# Cargar movil con placa solar



## pablo86 (Sep 4, 2008)

Hola.
Soy nuevo por aqui-
Estoy intentando cargar la bateria de un movil con una placa solar flexible que tengo pensado pegar a la parte trasera.

He intentado conectar la placa a donde se conecta el cargador, pero no funciona, ya que no tiene suficiente potencia. (la idea no es que se cargue en un tiempo record)
Tambien he intentado conectarla donde se conecta la bateria al movil. Pero tampoco se carga (la placa sigue dando unos 5V, cuando deberia dar poco mas de 3,7 si le entregase corriente a la bateria.

Creo que el problema puede estar en el tercer terminal de la bateria, que supongo que sera para que se comuniquen el movil y la bateria, decirse el nivel de carga...
Alguien sabe como indicarle a la bateria por este terminal que debe cargarse?
O directamente destripo la bateria y le conecto la placa directamente n los bornes de la celula de litio?

Gracias


----------



## DJ DRACO (Sep 4, 2008)

jeje, mira, una migo mio tenia un perro, que le comio el cargador, y le rompio la ficha de carga. no es necesario nada de nada. solo pelamos los cables, identificamos positivo y neutro y listo, el celular se cargo espectacularmente, sin estar siquiera dentro del celular.

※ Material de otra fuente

Every row gives one point. To make a cloud, some directions were put in groups of two or more. Within a group, all points are equally far from the middle, so they leave a hole (a ring in 2 directions, a hollow ball in 3). The other directions are filled evenly. Then the cloud was stretched, turned, moved and blurred a little. Count the holes, and give their numbers of directions, smallest first.

Cloud:
[[35, -238],
[180, 4],
[209, -30],
[17, 13],
[201, 52],
[-125, 148],
[175, 386],
[82, -27],
[16, 112],
[132, -64],
[318, -66],
[80, -16],
[43, 250]]
Holes: 0

Cloud:
[[126, 58, 73],
[73, -188, 129],
[-23, -83, 66],
[-1, 306, -90],
[209, -70, 26],
[10, -129, 253],
[-227, 1, 123],
[-67, -56, 205],
[71, -206, -153],
[-206, -32, 250],
[182, 95, 171],
[-117, -257, 22],
[-28, 279, 13],
[-7, -357, 97],
[136, -153, -243],
[23, -169, 235],
[147, -271, 32],
[26, -172, 117],
[-113, -243, -174],
[119, -59, 99],
[-197, 86, 1]]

tus placas deberan estar colocadas de forma tal de entregar 3,7 volts a 4 volts, con una corriente no superior a los 300mAh, lo cual se logra facilmente, con unas 2 o 3 plaquitas chiquititas de calculadora en serie, y otras 3 o 6 más en paralelo con estas primeras. si quieres luego t paso el esquema.

la bateria deberia cargarse perfectamente.

el tea del corte automatico es otra cosa, y t diria q no creo q pase nada al respecto, a demas el celular no va a estar continuamente al sol. ni expuesto a radiacion luminica penetrante.


----------



## pablo86 (Sep 5, 2008)

Gracias DJ DRACO,
Voy a probar soldando los terminales de la placa por si el problema era que no hacían bien contacto...

No creo que haya problemas con detectar el final de carga ya que la idea no es cargarlo completamente, sino que le vaya dando luz a ratos para compensar la descarga.

Si me funciona ya pondré foto.


----------